# New Orleans Hornets (35-41) @ Minnesota T'Wolves (32-43)...4/7/07



## girllovesthegame (Nov 3, 2005)

@









7:00pm CST
Target Center-Minneapolis, MN































































































Preview​


> _The New Orleans Hornets will have to overcome a rash of injuries if they hope to mount an improbable run to the postseason.
> 
> With a playoff berth still possible, the banged-up Hornets visit the Minnesota Timberwolves on Saturday.
> 
> ...


Link

Paul and Chandler are questionable for tonight so I just tossed them in the lineup. If they don't play, Pargo and Marc Jackson will likely take their places in the starting lineup.


----------



## Diable (Apr 26, 2005)

This game will be on NBATV by the way.

I don't understand whether Paul has aggravated the same injury he had or if he has another foot injury.Hard to see us winning w/o both of those guys suiting up and contributing


----------



## bee-fan (Nov 4, 2006)

CP playing tonight, even though I wish he wasn't.


----------



## Diable (Apr 26, 2005)

Wow that was incredible play by CP.I don't know if he should have challenged KG and the other guy,but hey it worked.

You'd hope that Minnesota would cool off.We're doing really well not to be getting blown out with the percentage they are shooting


----------



## girllovesthegame (Nov 3, 2005)

Diable said:


> *Wow that was incredible play by CP.I don't know if he should have challenged KG and the other guy,but hey it worked.*
> 
> You'd hope that Minnesota would cool off.We're doing really well not to be getting blown out with the percentage they are shooting


I missed it. What happened? I missed the entire 3rd quarter and the 1st 4 minutes of the 4th. 

Hornets win! 96-94


----------



## bee-fan (Nov 4, 2006)

Good win. Closer than what it should have been in the end.


----------



## Diable (Apr 26, 2005)

girllovesthegame said:


> I missed it. What happened? I missed the entire 3rd quarter and the 1st 4 minutes of the 4th.
> 
> Hornets win! 96-94


He stole the ball,got it back on a pass then made a circus layup with KG and someone else all over.It's going to make the highlights unless you watch a network that hardly ever shows hornets highlights like ESPN.

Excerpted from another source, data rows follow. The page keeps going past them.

Rotation paths and how fast each direction turns (degrees a step):
Each turn is a multiple of 5 degrees from 10 to 175, or 0.
Each row of a path follows its step; steps can be skipped.
path 1
step 0: [-20  19  -9  11   5  23   9 -19  -5  16  28 -28 -21 -22   3 -12  -9  26
 -20 -11 -15  -2   4  -1  -9 -19   5  -1  18   6  21  23  41 -19  12  25
 -17 -10 -15  -8  -5  18 -14   8  45  22 -29  -8  45  30  13  21 -14  24
  14  -2  28  -7   0  24  13 -23 -25  -4 -35 -40 -12  36 -25   7 -22 -23
  17  11  -1 -41  -4]
step 7: [ 19 -11  -7 -13   3 -30  14  -9   6   0   7  11 -12   2  17  -7   6   0
 -33  11  15 -17  30  46 -16 -14  18   7  19  11 -23  40  36  32  43  -5
 -17  -7  22   2  12  11 -30 -11 -14   6 -21  33   3 -19   9 -10 -10   4
 -21 -36  30  27  -9 -12 -10 -35  -9   9 -27  16   7  -8   0   5  33  29
   9  29   3  22  37]
step 9: [ 48   1 -17  -2 -21 -30  40   4 -20 -27 -18   1  15 -13  -2  24  31  26
  -1   6 -27 -28   3   9  14 -12  -3 -28  -6 -43 -20  40  16   1  24 -18
  15 -11  15 -17  36  21 -21   7   1 -14 -15  14   7  15  23  11  12  -6
  11 -16  23  14 -27  28  27  16 -24 -10  12  15 -20 -32  -1  -1  -1 -11
  14 -12   6   3  44]
step 10: [ 10 -19 -45 -16   5 -38  22  -3  -2 -10  -3  22  16 -18  30   7  13   5
  13 -14   3 -16 -20  27 -35 -11 -18  20  -5  16 -13  22   7 -25   1  38
  14   5  -8  -8  18  48  37   2  28  28 -22   8 -23   2   8  37  17  26
  25 -16  22 -33  -6  26  -7 -13 -10  32 -15  10  20 -18   2 -21  19   2
   9 -24  14  12  12]
step 11: [  6   6  -8   1 -17 -30  20  12   6   4  13 -11 -42 -33  16  20 -21   0
 -12 -45  -9 -29  11  -6 -14   8  24 -18  -5 -24  -7  45  14  -5   8   5
 -17 -27 -34 -19  10  12  15  19   5 -21 -19  18   2   4 -14   8  16   6
  14 -22 -14 -15  12  35  29 -31 -22  20  10 -35 -19 -17   1 -29  18 -11
  23   0 -32 -35   8]
step 12: [ 15  10 -14  24  32 -52 -20   6 -26  -4  11   5 -21 -25  22  13 -19   7
  10  -8 -44  -7  12 -10 -32  30  23  23  -4 -24 -19  20  22 -15   6  10
 -11 -41  13 -12   3  52  25  10  23  -8  -2 -26  18  36   9   2  24   0
   6   8  27  -7   3 -11  -9 -17  -3  13 -22  -7 -18   7  -5  19 -11 -19
  -3   7  21  36  -3]
step 13: [  4  19  17  14 -25 -19 -32 -18   2   4  30  28  -4 -16  -4  11 -23   4
 -11 -59  -8   4 -32  18 -39  10  14  -1   4 -11  20 -13 -11  -2   9  26
 -11   5  -1  -6  35  37 -38 -22   1 -18 -14 -11  31  17  11  -2  21  19
   8   8  27   1 -46  46  13 -10 -16  -2  -5 -20   3   6 -29 -14   6 -15
   8 -11  18 -22 -21]
step 21: [ 12  21 -12  22  -7  16  34 -11 -11  21  -3  41  27  18 -23 -28  19  37
  18  -3   3   6  -7  14  15  -4   3  -2   6  18   9  32  36 -32  14  19
   0   6  15  -2   9  33   1  -3  18  31 -13 -16 -20  14 -15  28 -20  30
  24   5  19   6 -27  23  18  -7   6  25  20 -35 -31   0  17  -5  13  12
  22  -8 -43  10  33]
step 24: [ 36  31 -29  25  -8 -24 -11 -22   3  -7  31  49   9  31   4  24  -6   0
   0 -39 -20 -19  -9   8 -13  33  -2 -31  -6 -15 -21  13  14  24  12  -6
 -32  -6  -8 -21  34   9  17  -7 -14 -22  -5   9   7  13 -23 -23  15   7
 -11 -27   5  26 -21  -8  23 -16 -22  15 -15  -7 -19   7  -1 -29  23  28
  17  35 -16  15   5]
step 27: [ 27 -22 -13  17  -8 -22   0 -15 -15 -16   7 -23  12 -32  19  34  13  20
  -7   7 -15  -2 -16 -14 -17  22  12   4  15  -3 -29  25   6   3 -23  -9
  -3 -25  17 -15  24  12   5  25  10   7  -8  20  -2  22  -3 -13  -5 -10
 -11 -28  53 -42 -30  -3  16  14  -9   4 -17  21   1 -49  10 -42 -26  39
 -13 -29  13 -12  24]
Directions:
[  1  -3  -2  -8   0  -8  -9   0  -3   0   0  -3   2  -6   2  -5   2   2
   4   9   1 -13   5   0  -7 -10   2   2   4  -2   2   1   2   0   1   2
  -5   8   3   1  -1   5  -3   0  -5   5   3  -3   0   3   2   6   7 -11
  -5  -1   3  -7   5  -5   1  -3  -2  -5   3   5   2   5   0   2  -6   4
  -6   9   7   8   2]  140
[ -4   0   5  -1  -3  -2  -1   0   6   3  -8   4  -4  -7   5   4  -5  -6
   2  -7   1  -2   4   3  -3  -2  -1   2  -4  -8  -4  -1  -6  -2  -1  -4
   4 -10   1  -3  -2   2   0   4  -1   1   2   3   4   7   4  11   4   2
   4  -9  -2  -8 -11  -6  -8  -2   3  -8   5   5  -1  -8  -1   2   4   1
  11  -2   5   2  -3]  20
[ -2   1   1  -3   3   0  -5  -8  10  -3  -5   3   1   5  -6  -7   8  -3
   5  -2  -7  -1  -3  -3  -2   4   8   5   5   6  -7   5   5   4   5   0
  -6   1  -5   1  -5 -10   1  13   1   2   1   4   7   1  -4   6   2   4
  -3  -3   3  -2   0  13   0  -1   3   4   4   3   7  -5  -6  -2   1   4
  -2   1   2  -2  -2]  110
[  2   6   2  -1   3  -5  -3 -10  -2  -1  -1  -7   5  -1  -6  -4  -6   2
   4  -4  -7  -2  -1  -4   6  -4  -1  -7 -10  -5   5  12   1  -5  -4   1
  -8  -1   1   4  -1  -7   0  -2 -11  -4   7   3  -8   2  -4  -3   6  -1
  -3  -1   0  -1  -7  -4  -5   3   1   4  -1  -2   1  -5   7  -3  -5   1
   4   1  -7  -7   3]  140
[  0   8  -2  -3   9   1  -2  -2   4  10   2   2   0   1  -1  -1   6   9
  14  -6  -9   6   4   5   4   1  -8  -5   3  -1  -5   1   2  -2  -1 -11
   0  -4  -1   0   2   7  -4   7   5  -2  -6   5  -1   6   5  -1  -3  -4
   2   1   2   0  -3  -8   7   7   2  -2  -3   0   6   5   3   1   2  -3
  -6   3   1   6   5]  125
[ -7   1   8   5  -4 -10   0  -6   2   3   0   7   0   6   5  -8  -1   4
  -9   6  -4  -2  -3   7   2   4  -7  -5  -6   1  -1  -1   1  -6  -3   8
   0  -1   1   1  -1   6  -3 -11   5   0   0  11   1   4  -7   7  -6  -3
   1   5   2  -2   6   0  -5   4   5  -1   2  -2   6  -1  -7  -8   5   3
  -3   4   0   1  -2]  135
[ -1  -7  -9   1  -6  -3   0   2   6   1   3  -6  -7  12   7   0  -2  -6
   1 -12  -3   2  -1  -2  -2  -4  -2   4   0  -4   5   2   5  -9  -1   5
   4   2   0   4   4  -5   8   4   9  -3  -5  -4  -3   6  -2   8   0  -7
 -11  -4  -1   7   5  -5   3   8  -2   1   2   3   0  -2   1   3  -1   1
   1   4  -3  -2  -2]  60
path 2
step 4: [ -7 -30   8  15 -19   4  23  15 -13  13  -2  18  -7  17  14  -3 -15 -22
  49 -19  14 -34 -38  18 -15  11   2  14 -12 -16   2  49 -12  -9  13 -16
  19 -35 -23   4  11 -28  26  37  -1 -15  -3  11  -8 -32 -11 -39  -2  44
  38 -11   3  16  20   9  19  10  23   1 -13  15  14  20  25 -20   3 -29
 -14  19  -5 -19 -52]
step 6: [  7  -6  -9 -18   6 -12 -13   9 -15   5 -16  23  24  25  19 -26 -22  -8
  45   3   1  -4  15 -10  36 -50  -3 -37   1  11  35  -3  21 -25  38  38
   1 -35  -2  -5  -2  20  28  26  22 -28 -12 -33 -21 -13  33 -11  -5   8
   7   9  30  10  -8 -22 -22  31 -28  -8  24  -9   0 -14 -36  14   3  -3
 -29   4 -11  14  40]
step 8: [-33 -57  18  -3 -17 -14 -25  35  39  18   9  -2   7  38 -33 -18 -24  12
  -9 -24 -25  22  21  25   3  -8   1 -20 -13  25 -27  10   8  30  24  25
 -15 -20   7  20  33 -13  24  -9  -8  13  23  33  42   2  -4 -20   5   2
  14   9 -17  20  17 -11  10  10 -13   3  -2  -4  49  15 -15 -25 -14 -14
  36  20 -17  15  -4]
step 9: [  2  31   9  31 -38  -3 -36  15 -12  -6 -11 -39  30 -57  14   8  12  -6
   7  31  -9  30  10  22   4  14  -9  15 -50   2  34  16  23  18  23  23
  19 -12  -6   4  -7  13  22  10 -22  -3  13 -21  19  -1 -17 -29  -1  16
   6 -12 -11  -4 -18  29 -17  17 -17  -7   7   9  12 -15 -20  32 -22 -32
 -18 -14 -26  20  43]
step 11: [-17  10   3  35 -11  -7  20   4  14  49   5 -40  -5  40   9  13   4 -13
  18 -20   7 -15  46  -5 -20 -42 -11  21  24  10 -15  -8  16 -12  44 -16
   8  -2 -23  14   6 -12  11  -1  -6  19  23   4   9 -11 -31  11  -4  35
  27  29  11   4  -1   3   2 -79  -9  -9 -26  13   9  25  -5  16 -14   5
   4 -17 -15  24 -19]
step 15: [-26  34   2  41  28 -30  -9  -2 -10   6 -14 -41   1  19  16   3  16   7
  -8  27 -17  10  28  22  -6 -13  13  29 -33  10  36  14 -32   9   7  -1
 -19   9   1  12  22 -10  20  26   4 -11  12  -1  56  -7  -2 -17  25 -24
   1  55 -17  18  28 -14  -2 -15  24   2  13  -9  14   0  13 -17   5  22
   1  52  27 -33 -10]
step 16: [ -6  21  30  21  -3   1  22 -11  15  15  20  38  -9  -2   6  27  21 -18
   7  -5 -19  23  35   4  10 -10 -54  37 -28 -16   5 -20 -10  20 -23  12
  19 -43  -3  29 -25  28  23  38   7 -13   6 -12 -13  11  19  30  17  36
  -8 -44 -12  -1 -16  -4 -21  18  -1  -7  20  -7 -21  10  28 -15  26  -5
 -27  24 -15 -20  30]
step 17: [-12  22  25  -5   6  28  -3 -10  -3  20 -33 -17 -15   8   4  16   9 -35
  18 -22   5 -47 -16  -7  21 -15 -13 -16  -4 -12 -18  38  23  -4 -15 -25
  29  -1   6  27  -5 -25  12  21  32 -21  -2  -2 -20 -41  25   6  10 -22
  -9  10   2  35 -35  29  14   0  21  -5 -29  -6   2   9  -4 -61 -31  28
   5 -30  37  10  19]
step 18: [  9  19  29 -16   4 -11   5  -6   5  -1  22 -27  -8  21 -25 -54 -34  27
  35 -15 -27  18  10  -9 -26 -28   5  28 -41 -21 -18 -28  -3 -26  34  -7
 -10 -16   6  16  48 -31  -2   4 -17  33  -7 -20  -4   4 -15  -1  13 -19
 -34  28  27  15  -1   9   4  -5 -13  -7   6 -53 -31   3  33 -25  -9   6
 -21  -1   7   3 -16]
step 24: [-19  22   8  -1   1 -11  -4  20  -9  40 -41  -8   9   5  23 -21 -36  -4
 -17  17 -30 -47  12 -22  14 -48  16 -10  21 -18 -12 -25   7  -5 -25  12
   9  -1 -37 -12  10 -45 -13 -29  18  22  43  -7  18   5  11  27  10 -18
 -17 -24   3  22   1 -22 -19 -14 -24 -26   1 -10   4 -22 -33  -9   9  -7
  21 -47 -20  23  11]
Directions:
[ -4   7  -6  -3   0   2   3  -2  -4   6   4 -11   0  -1   3  -1  -2   2
   3  -3  -3   6   4  -3   0   1  -2   0  -3  -1   0   5  -6  -1  -2  -2
  -3   7 -10   6  -6   8  -5  -6   1   8  -1   7   0   5   5  -4   1   7
  -6   1   4  -3  -4  -5  -8   2   7  -4   2  11   6   6   0   3   1   5
  12  -4   0  -3   1]  25
[  0   4   5   1   2   8   0  -1  -6   0   1   7   0   1   1  -1  -4   2
  -5  14  -1   2   1  -3  -1   6  -2   3   5   2   1  -3   4  -2  -4   0
   8  -7  -4   2   4  -4 -10   2   2   8  -3   0  -2  -2   5  11  10  -6
 -11   3   1  -5   7   2   2  -5   3  -1  -1  -2   3  -1   8  -2   5  -1
   7  -5   9   3   1]  10
[ -1  -2  -2  -4  -3  -8   4  -2  -7  -5   5  -3  -9  -9 -10  -2   2  -2
  -2   1   3  -2  -4   1  -6   5   2   2  -7   2   1   8  -1   7   5  10
   6   3  -3  11   6  -6   0 -10   1  -2   4  -8  -5   1   4   3  -1   3
   3   4   7  -2  -1  -2   1   6  -7  -2  -3   3   3  -2   5  -7  -5  -5
  -1  -4   3   1  -2]  80
[ -1   5   7   7  -8  -1   6   4   2  -5   2   0  10  -1  -7   1   1  -3
  -4   0  -3   0   2   6  -4  -4   5  -2   4   3   1   1   0  -3  -3  -6
  -5  -3  -2   4   3   6   4  -8   8   0  -2  12  -4   1   6   2   3   2
   3   1   3   7  -4  -3   9  -1   5  10   1  -2  -1  -5  -4  -4   1   1
  -2  -9   1   9 -10]  115
[  1   9   3  -4  -2  -2   5  -7  -5  -4  -4  -2   8   4  -4  -4  -4  -1
  -1   0   1  -1   0   5   4   1  -5  -5   1  -3   0   2   3   5  -4   0
   0  15   0  -2   0  -2   4  -3  -2  -9  -8   5  -1  -4  -7   3  -2  -8
   0  -1  -5  -2  -2   4 -11  -2  -1   4  -2   2   7  -9   9  -6   1   0
   8  10  -1   2  -4]  145
[ 10   0  -2  -4   3  -1  -2   3   3  -3  -2  -6   1   1  -4  -4   3   3
  -7   7   4  -4  -4  13   4  -1   1  -2  -7  -2   3   8  -1  -7 -11  -1
   0  -2   4  -2  -3  -4  -3   4  -1  -2   3  -1   2  -7   0   1   3   5
  -6   3   6   5  -4   2   7   2   8  -7 -11  11  -4  -1   3   7   0   1
  -1   5  -4   2  -1]  140
[ 9 -4 -7  1 -5 -4  3 -4 -1 -9  2 10 -7  3  3  3 -4  8  4  1  2  0  0  2
 12  5 10  1 -1  2  2 -7  4  3  3 -4  0 -2 -5  1 -3  5 -2 -2  0  0  1  2
 -5 -6 -7 -5  1  3  3  1  3 10 11  2 -7  2  2  6 -3  6  8  1 -4  2  0 -5
  3 -4  1  6  1]  10
path 3
step 3: [ 12  34 -30  18   1  -3  11  10 -11  -6 -34  10  15   7  12 -15  11  29
  -6 -16  -6 -21  -9 -34 -13  11 -12 -10   5  13 -30  32  17   4  48   1
   2  -6   8  24 -17 -25  21  14  66  19  -2 -25 -27  30 -12  19 -15  16
   6  25 -14   2   9   4  13  28 -30  17  -1  17  16 -21 -30 -32 -16  18
   2   0 -14 -16  15]
step 4: [ 12 -25   5  12  13  12 -19   2  34 -11  -6 -24  20   0 -23 -12  -4 -10
   5 -20  -6  -3  18 -32 -12 -19  17   1  63  38  -9  16  -1 -14 -12  -3
  22   0 -34  11 -21 -21   4 -18 -23 -65 -30  25  -7  -1  10  24  12   1
 -18 -26   0   3  -2  -5  12  23 -44  20 -33   1   6  23  -2  11  18   4
  11  -4 -15  14  12]
step 6: [  8  16   6 -16  36 -24   1 -17 -19   8  -3  32  30  13   9  20  -3  -1
   9   9  39  22  13  13 -10 -15 -10 -12 -18  23 -25  36   0 -26 -16  -6
 -22  11  -5  -5  24   1  -4  12  41 -15 -19  25  29  -9  10   1  -4  39
  -1  10  12 -18 -10  15  22 -31 -18  32  28  41 -10  22  46 -10   5  -7
   5 -26  24 -10  13]
step 9: [ 17  22   8  22  39   1   1   5   1  51   7   5  20  -5  -9  -2  15  13
 -33   8  21   7  -6  21  -2  -3 -31  -9  11  21  17   7 -33  11 -23 -18
  16  -7  -2 -30   1  22 -17  -5 -33 -14 -13  -6 -24   2  21  19   1  16
  26  -9  -8 -20  30  60  15  17  20  21 -23  -9  10   5 -24  35  31  28
  29   3  -3   4   6]
step 10: [ 29  15   0  -3 -22 -19  -6 -28 -19  27   3  20 -19  21 -14  33 -13   8
   6  -7   7  16  14   2 -20  14  -7 -20 -40   3  -7  28  29   1 -17 -13
 -37   2 -45   3  -3 -11 -31 -30  20 -11  19  12  -4   5 -28   9  -3  10
  47 -41  -3  27   7  -5 -33  -1 -13  23  -7  47 -13 -14  -2  -4 -17  24
   7  33  12 -13  14]
step 12: [-60 -44  10 -17 -17 -16 -29  -6 -29   3  32   8   3  10  17  18  37 -36
 -11  23  -3  24  15 -34  29  11  10 -18 -10  -2 -15 -28 -16 -16  10  32
  12   9 -21  -2   2  16  -4   7  -9  -2 -10 -36 -18  15  24  -7 -10  22
  21   7  13  15   5  17 -10   1  24  28  21  -8   4   5 -28  29 -11  15
 -33  24  -3  12  -3]
step 14: [ 17  -2   8  18   0  19 -20   1   1  28 -12  22   2  32   8  -9  27   3
 -24 -20   2  15 -29  19  13  47 -17   6 -40   3  22  12   3   6  35 -12
 -44 -33  25  -8 -13 -20 -10   9  -6 -35  21  35 -13  34  20 -21 -22 -27
  -3  -5  16  26  22   4 -22  -9 -11   9 -15  -5 -18   2 -30   2  -2  -4
  29  39   0 -20 -17]
step 17: [-15 -16   4  32 -19  -9   9   7  18  -7 -31  38  19  17  -2 -26  -8 -23
  45   4  -3  14  14  -8  36 -38  16 -28 -51  19   5  24  23   1  10 -21
  -2  11 -30 -17  -5   9 -15   8  15  18  -5   5  22  -8  -4 -17 -21  -7
 -13   5 -11   6 -28   1 -21 -22  25  10  20   1   0   9   1  44   6  29
  -8  35 -24  10 -38]
step 22: [  3  14 -15 -16  31 -21 -21 -13  -4  -5 -10  37  39  23 -17   4 -23 -12
  16 -23  44  24  -2   5  13 -28  -2  -4  -3  -4 -31   5   7  -3  -7 -19
  22 -18 -28  39   1  -4  10 -14  36  -5   6  23   7  -2 -23  14 -23  14
  -5 -32 -33  -3  -2 -27  20  -5 -27  -9  35  22  37  41  -6   6 -20   5
  13  10   5 -19  22]
step 26: [ 36  20  26  -7   3 -26  -5  -1 -45  -4 -21  16  17   9 -12  12  -5 -21
 -20  -1   9   7 -32 -13 -55   6 -11  -4 -10   1  -8  18 -14 -28  31  -4
 -17  -7 -11   1  22  -4 -24   1  13 -23   2  20  12  34 -27   0  -5  32
  31  -8  11  -1   1  -8 -11  -4 -18  33  19  19  14  -1 -18 -14  26  10
  33 -11  34 -57   6]
Directions:
[ -2  -2   5  -1  -6   6  -5   0   2   1  -1   3   1  -8   0   2 -14  -1
  -3   6   5   3  -3  -1   0   2   1  -7  -3   2   5   4  -8  -7  -3  -4
   2  -7  -4   2  -2   0   3   1   2   4   5   5   6  -2  -5  -1  -6 -13
  -2  -4  -8   3   1  -3   2  -2   2  -8  -1  -5   0   0  -2 -10 -10  -8
   7   5  -5   3   1]  125
[-2 -6  0 -5  9  5 -3 -6  9  1  2 11  2  7 -4 -4 -8 -5  1  3 -1  9  7  1
 -2 -1  4  5 -1 -1  3  7 -6 10  0  2  0 -4  0  0 -9  7  4  3 -4  1 -7 -3
 -4  5  6  3  1 -6  0  2  4 10  4 -1 -4 -1  2 -2  4  9  5  3 -5  8  3  0
  1 -1 -1  4  4]  140
[ -6  -4  -8  -4   3  -3  -1   1  -5   0  -2   1  -4  -4  -2  -1  -3 -10
   2   7   1   2   4   1   0  -2  -2  -4 -13   0  -4  -2  -2  -9   3   8
  -1   4   1  -5  -3  -3  -4   6  -1  -3   1   0  -3  -2   6  -5   6  -2
  -8   4   0   2  -7  -1   0 -10  -1   4   1  -7 -11   0   6   5  -5  -4
  -4 -10   2   2  10]  60
[-8 10  4 -2  4 -4  4 -3  0 -7  6 -4 -2 -1  0 -3 -3  3 -1 -1  4  3 -2 10
  5 -3  2 -2 -4 -4 -2  7 -1  0  5  4  0 -6  3  8 -3 -3  3 -4  1  2 -1  2
  7 -3 -2 -2  1 -7  2 -6  4 -3  0 -3  0  5 -1 15 -5 -5  0 -6 -2 10  4 -1
  7  5 14  5  0]  85
[  2   3  -1   6   1  -1   4   0   4   8  -8   2   4  -9  -1   1   2  -9
  -3  -4  -1  -9   2   5  -7  -2   2   2  -3  -8  -3   4  -3  -1   0  -1
   6  -1  -6   4  -3  -8  -2   8  -9 -11   4   1  -2  -3  -3   2  -1  -2
   4   1   1   2  13   2  -7   4  -6  -1  -2  -1   4 -13   1  -2   1   3
   1  -2  -2  -4   4]  65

It sure looked like the Hornets were going to give this one away with the cold shooting down the stretch.I don't watch the T'wolves often,but I can't believe that KG shouldn't take a lot more shots than he did tonight.If they hadn't been so hot from three they'd have got blown out by a team that could barely hit the broad side of a barn.


----------



## girllovesthegame (Nov 3, 2005)

Diable said:


> He stole the ball,got it back on a pass then made a circus layup with KG and someone else all over.It's going to make the highlights unless you watch a network that hardly ever shows hornets highlights like ESPN.
> 
> It sure looked like the Hornets were going to give this one away with the cold shooting down the stretch.I don't watch the T'wolves often,but I can't believe that KG shouldn't take a lot more shots than he did tonight.If they hadn't been so hot from three they'd have got blown out by a team that could barely hit the broad side of a barn.


Cool! I'll have to watch out for the highlights. NBATV will probably re-air it at about 1 or 2am. I may record it because I missed the 3rd and some of the 4th quarters. They narrowly got this win.


----------



## bee-fan (Nov 4, 2006)

KG played terrible tonight. He had 13 points, but 5 of those came in the last few minutes of the game.


----------



## girllovesthegame (Nov 3, 2005)

I'm still watching NBATV and I just saw Paul's play. He's had some of his bigger games against the T'Wolves. He really didn't mind challenging KG on that play.


----------



## Diable (Apr 26, 2005)

If Bobby Jackson isn't hitting his shots he's a terrible basketball player.He and Pargo out there together can be like Chuckapalooza


----------



## girllovesthegame (Nov 3, 2005)

*Paul's double-double fuels Hornets to crucial victory..*










Recap​


> MINNEAPOLIS (AP) -- _Chris Paul scored 18 points and had 10 assists in his return and Rasual Butler added 17 to help the New Orleans Hornets defeat the Minnesota Timberwolves 96-94 on Saturday night.
> 
> Marc Jackson added 15 points and 11 rebounds starting in place of injured Tyson Chandler (left big toe). David West also had 15 points for the Hornets, who are 2 1/2 games behind the L.A. Clippers for the final playoff spot in the Western Conference.
> 
> ...


Link


----------



## girllovesthegame (Nov 3, 2005)

Ooooh yeah! I just checked the boxscore. Bad shooting night for Bobby especially. He came back from that achilles injury playing rather well but tonight wasn't a good night for him.


----------



## Diable (Apr 26, 2005)

Nuggets beat the Clippers so the Hornets are a game behind the Warriors and Two behind the Clippers.On monday the clippers play at Dallas where hopefully they will lose then they play at the Hornets(OKC) on tuesday.So if we're lucky enough to win that game we'll be alive for the last playoff spot.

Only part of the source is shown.